A reference count in the PFN Database tracks the number of processes that access a shared page, and the Memory Manager knows that when the count becomes zero, the page is not marked valid in any working set. At that point, the Memory Manager moves the page to the standby page or modified page lists.

Memory-Mapped Files
Memory-mapped files are a special form of shared memory. When a process maps a file into its address space, the Memory Manager creates several support data structures that aid the process' interaction with file systems. Figure 4 shows how these data structures are related. A File Object represents the file on disk, and the File Object is the target of all I/O the Memory Manager performs on the file. The Section Object points at its Segment, which contains the PPTEs for the Section Object. The Segment points to a control area that the File Object also points at. This control area is the nerve center for a mapped file, so that even if a process creates more than one Section Object for a file, there is still only one shared con-trol area.

When a process references a virtual address that the process indicates should be backed by a file, the Memory Manager examines the Virtual Address Descriptor (VAD) that describes the memory range, then locates the control area. The Memory Manager allocates a page of physical memory to bring the requested data into and updates the PTE for the virtual address map. Because the Memory Manager finds the File Object through the control area, the Memory Manager can initiate an I/O operation to the file system that owns the disk on which the file resides. The operation reads the page from the file on disk (the page is in the transition state while the I/O is in progress). After the operation reads the page, the Memory Manager marks the PTE as valid and lets the process continue its attempt to access the data, which is now present.
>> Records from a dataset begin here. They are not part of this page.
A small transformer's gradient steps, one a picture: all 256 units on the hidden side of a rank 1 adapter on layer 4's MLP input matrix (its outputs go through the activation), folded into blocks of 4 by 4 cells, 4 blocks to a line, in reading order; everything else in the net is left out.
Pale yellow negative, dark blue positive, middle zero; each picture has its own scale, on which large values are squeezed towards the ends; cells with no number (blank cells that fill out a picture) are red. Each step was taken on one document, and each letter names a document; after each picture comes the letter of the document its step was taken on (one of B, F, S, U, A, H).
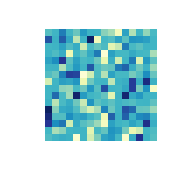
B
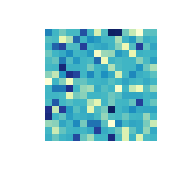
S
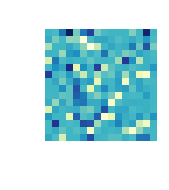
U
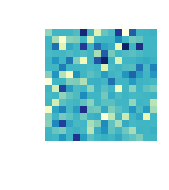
S
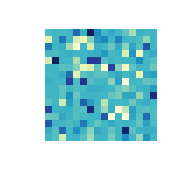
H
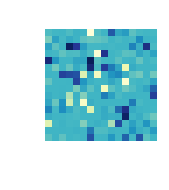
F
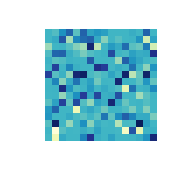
U
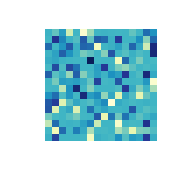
U
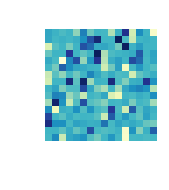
B
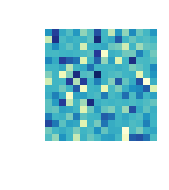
B
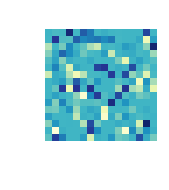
U
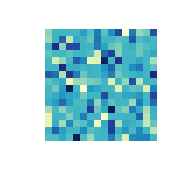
S
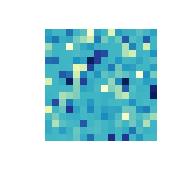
H
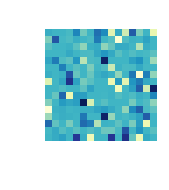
B
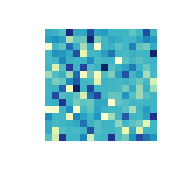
U
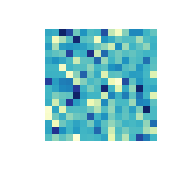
S
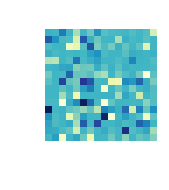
H
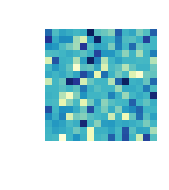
H
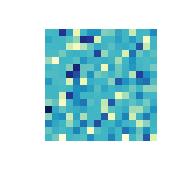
H
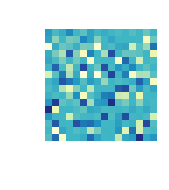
U
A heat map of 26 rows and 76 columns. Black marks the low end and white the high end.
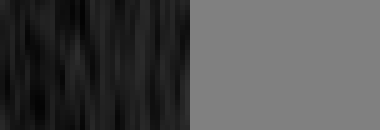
It is made of 1 by 2 panels. Panel 1,1: very low, streaked downward, faint in contrast. Panel 1,2: middling, flat.
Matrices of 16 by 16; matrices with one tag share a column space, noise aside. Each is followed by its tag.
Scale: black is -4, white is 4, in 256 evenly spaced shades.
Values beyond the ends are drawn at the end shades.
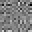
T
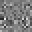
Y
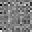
T
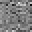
T
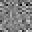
T
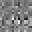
Y
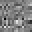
Y
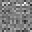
T
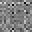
T
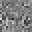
Y
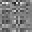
T
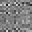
T
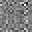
T
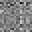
T
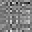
T
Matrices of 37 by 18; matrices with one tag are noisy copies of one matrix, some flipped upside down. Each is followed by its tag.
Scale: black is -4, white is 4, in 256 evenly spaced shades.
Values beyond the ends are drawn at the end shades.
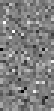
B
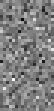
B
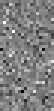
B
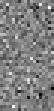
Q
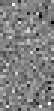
Q
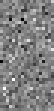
B
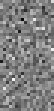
B
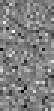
B
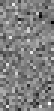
Q
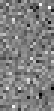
Q
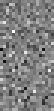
B
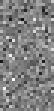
B
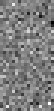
Q
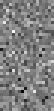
B
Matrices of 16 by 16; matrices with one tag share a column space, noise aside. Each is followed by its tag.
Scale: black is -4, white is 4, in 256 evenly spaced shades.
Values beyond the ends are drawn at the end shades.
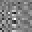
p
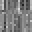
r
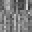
r
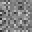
p
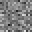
p
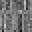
r
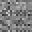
p
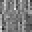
r
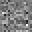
p
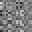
p
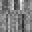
r
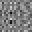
p
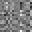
p
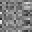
p
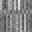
r
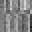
r

A caveat with regard to memory-mapped files exists: Files can map as data files or as images. Files map as images when the NT Process Manager loads them for execution. The same file can map as a data file and an image, and maintaining separate control areas for data files and images lets NT ensure the consistency of the different mappings that different processes make.

More on Memory
Last month, I claimed that memory management is one of the most complex tasks an OS faces. In this two-part series on memory management, I've provided only an overview of the policies and mechanisms NT implements to provide applications with memory resources appropriate to their needs and the needs of other concurrently running programs. If you want to learn more about the Memory Manager, I recommend Inside Windows NT, Second Edition, by David A. Solomon (Microsoft Press).

Next month, I'll cover a subsystem that's closely tied to the Memory Manager--the Cache Manager. I'll discuss how the Memory Manager sizes system working sets (including the file system cache) differently from process working sets.